Copilotには次のような機能がある。
- 共同作成
- インテリジェントキャンバス(カスタムページ制作機能)
- テーブル生成
- ファイルの添付
- コンテンツの要約
- 自由形式の質問
- コンテンツの編集支援
- コードライティング
- 作業のハンドオフ
Copilotの多くの機能が利用可能で、今後アップデートが予定されている。Copilotには追加の月額サブスクリプションが必要。
AI in Loop:明晰さと集中力を取り戻す
LoopのAIがワークスペースのタイトルやその他のキーワードに関連するコンテンツを収集し、ワークスペースの開始をサポートする機能が搭載される。自分の言葉でスペースを説明し、ワークスペースに含めたい部分を全て選択するだけで可能になる。この機能は2023年内に公開される。
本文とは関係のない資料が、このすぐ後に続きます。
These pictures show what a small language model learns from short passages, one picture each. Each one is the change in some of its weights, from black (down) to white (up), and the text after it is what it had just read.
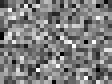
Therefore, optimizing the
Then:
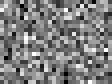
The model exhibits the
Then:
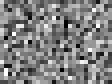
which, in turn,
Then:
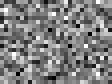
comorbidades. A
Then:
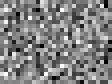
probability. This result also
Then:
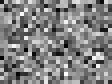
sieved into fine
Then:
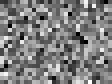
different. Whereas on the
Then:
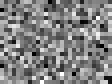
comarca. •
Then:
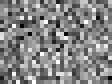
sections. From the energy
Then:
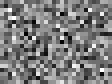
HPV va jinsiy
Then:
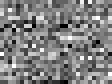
K., Parker,
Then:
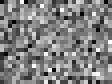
and analysis: KMM,
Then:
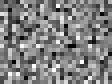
they make sure that
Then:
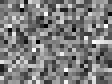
of soil provides a
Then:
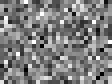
to use a visibility
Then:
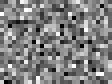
field ${\bf B}$
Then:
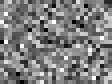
properly handled by
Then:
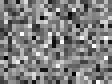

プロジェクトの全体的な進捗を明確にしたいとき、Loopを使うとチームの進捗状況を追跡し、ワークスペースで起こっていることを1カ所ですぐに把握できるようになる。ワークスペースのステータスの共有は2024年初頭にデプロイされる予定だ。
Loopでお気に入りのアプリを使用する
ツールボックスで使用できるアプリの一部を紹介する。
- TeamsチャネルのLoopコンポーネント
- OneNoteでのコンポーネントのコピー&ペースト
- Whiteboardコンポーネント
- Plannerコンポーネント
- GitHubとADO(ActiveX Data Objects)データ統合
- タスク同期
- 「Jira」と「Trello」のデータ統合
- Figma埋め込みリンク
Microsoftは、さらに多くのLoopコンポーネントを提供していくとしている。
情報を共有する
Loopコンポーネント、ページ、ワークスペースを社外のユーザーと共有できるように、Microsoftは共有機能開発に取り組んでいる。この機能は2024年初めにプレビュー版としてデプロイされる予定だ。
ユーザーの希望する機能を追加
Loopはユーザーからのフィードバックを取り入れ、要望の多かった幾つかの機能を導入した。
- 「BAT」「C」「C++」「C#」「CSS」「PlainText」「Java」「JavaScript」「Markdown」「TypeScript「Python」「SQL」「Shell」「PowerShell」「HTML」などのコーディング言語をサポート
- マークダウンに対応
- Loopページテンプレート(年末までに)
- LoopページにStreamやYouTubeの動画を直接埋め込み、キャンバス内で再生可能。ユーザーはLoopページから直接ビデオを録画できる
Loopモバイルアプリの一般提供も開始された。
LoopはMicrosoft 365の職場アカウント(組織版アカウントのうち、職場に分類されるアカウント)で利用できる。今すぐWebでLoopを試すことも可能だ。iOSやAndroidのモバイルアプリもダウンロードできる。